Cosentino attended Wesley College, Melbourne, during his high school years.

== Career==
His first television appearance was on the Australian variety show Hey Hey It's Saturday when he was still in high school, for which he won prize money.

On 17 February 2010, Cosentino, in honor of Harry Houdini's jump off Queen's Bridge in Melbourne on the same day in 1910, performed a tribute underwater escape act. He was shackled to a 60 kg concrete block and sunk to the bottom of the main tank in the Melbourne Aquarium. He was surrounded by various fish, sharks and rays, and had to free himself from using only a lock pick.

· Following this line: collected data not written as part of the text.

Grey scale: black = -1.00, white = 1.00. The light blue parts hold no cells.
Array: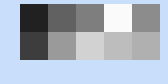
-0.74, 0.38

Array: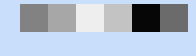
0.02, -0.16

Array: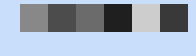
0.07, -0.55

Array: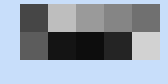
-0.45, 0.65

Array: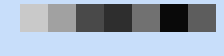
0.58, -0.27

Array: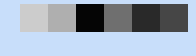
0.60, -0.45

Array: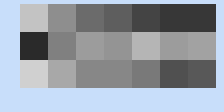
0.53, -0.31

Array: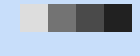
0.73, -0.74
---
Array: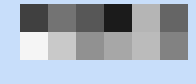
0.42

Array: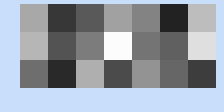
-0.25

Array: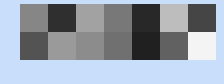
0.48

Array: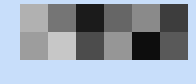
0.08

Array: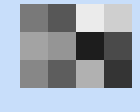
-0.77

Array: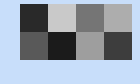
-0.08

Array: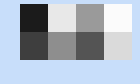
0.21

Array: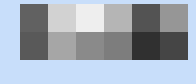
-0.35
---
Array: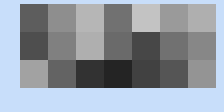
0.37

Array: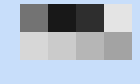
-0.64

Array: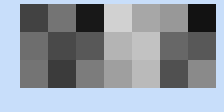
-0.31

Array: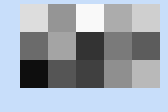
-0.60

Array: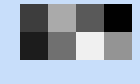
-0.30

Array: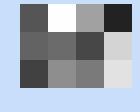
-0.44

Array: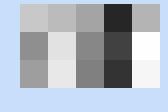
0.06
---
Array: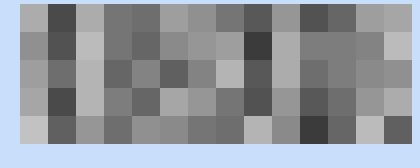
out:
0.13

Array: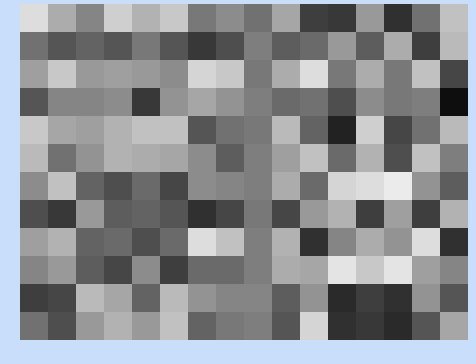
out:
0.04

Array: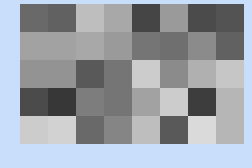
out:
0.55

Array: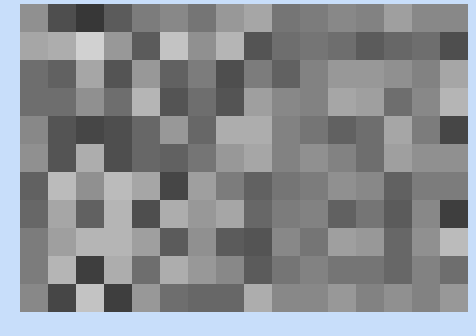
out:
0.47

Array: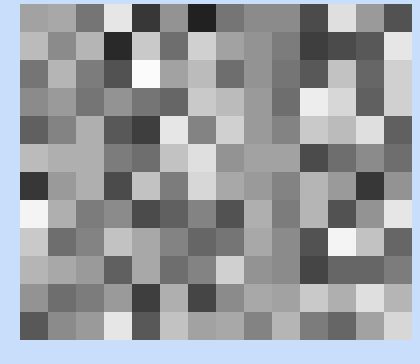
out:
-0.03

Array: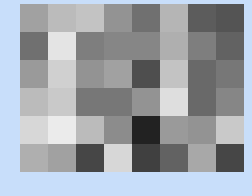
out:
0.05

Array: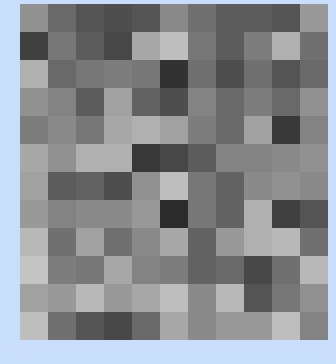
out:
0.44

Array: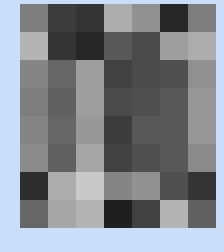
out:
0.09
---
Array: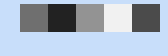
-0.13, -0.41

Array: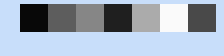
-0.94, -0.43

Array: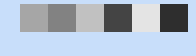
0.30, -0.64

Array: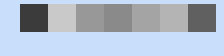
-0.54, -0.25

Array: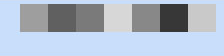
0.24, 0.58

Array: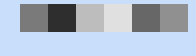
-0.04, 0.13

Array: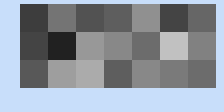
-0.52, -0.15
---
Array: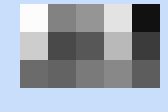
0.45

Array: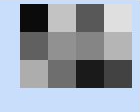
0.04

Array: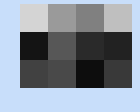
-0.67

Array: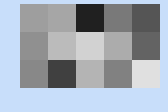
0.35

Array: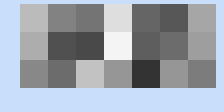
-0.15

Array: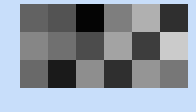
-0.52

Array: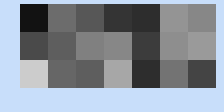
0.11

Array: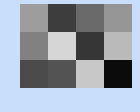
-0.58
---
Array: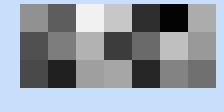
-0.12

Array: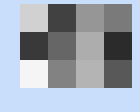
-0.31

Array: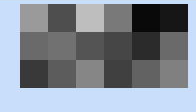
0.00

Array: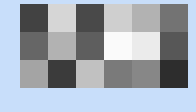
-0.65

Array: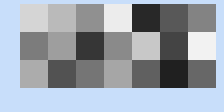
-0.19

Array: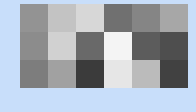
-0.49

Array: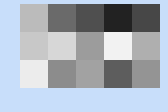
0.16

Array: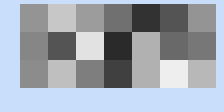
0.44

Cosentino planned to complete the escape in 2 minutes 30 seconds, but due to problems with a padlock and his belly chain, the escape took 3 minutes 39 seconds.

Cosentino auditioned in Melbourne for Australia's Got Talent with an illusion routine. He advanced in the competition after earning praise from the judges. In the preliminary finals, he performed an escape act, in which he had to pick nine locks while completely submerged in a tank of water suspended above the ground. The escape took 1 minute 45 seconds. For the semi-final Cosentino performed an illusion routine, disappearing and reappearing in military style dance. In the finale, Cosentino escaped from a straitjacket while suspended from his ankles, six meters above the ground, inside a jaws-like apparatus. These jaws were held open by a single piece of rope that was set on fire for the act. Cosentino had to escape before the rope burned through and the jaws snapped around his ankle with over 200 kg of force. Overall, Cosentino came second in the 2011 series of Australia's Got Talent, losing to Jack Vidgen.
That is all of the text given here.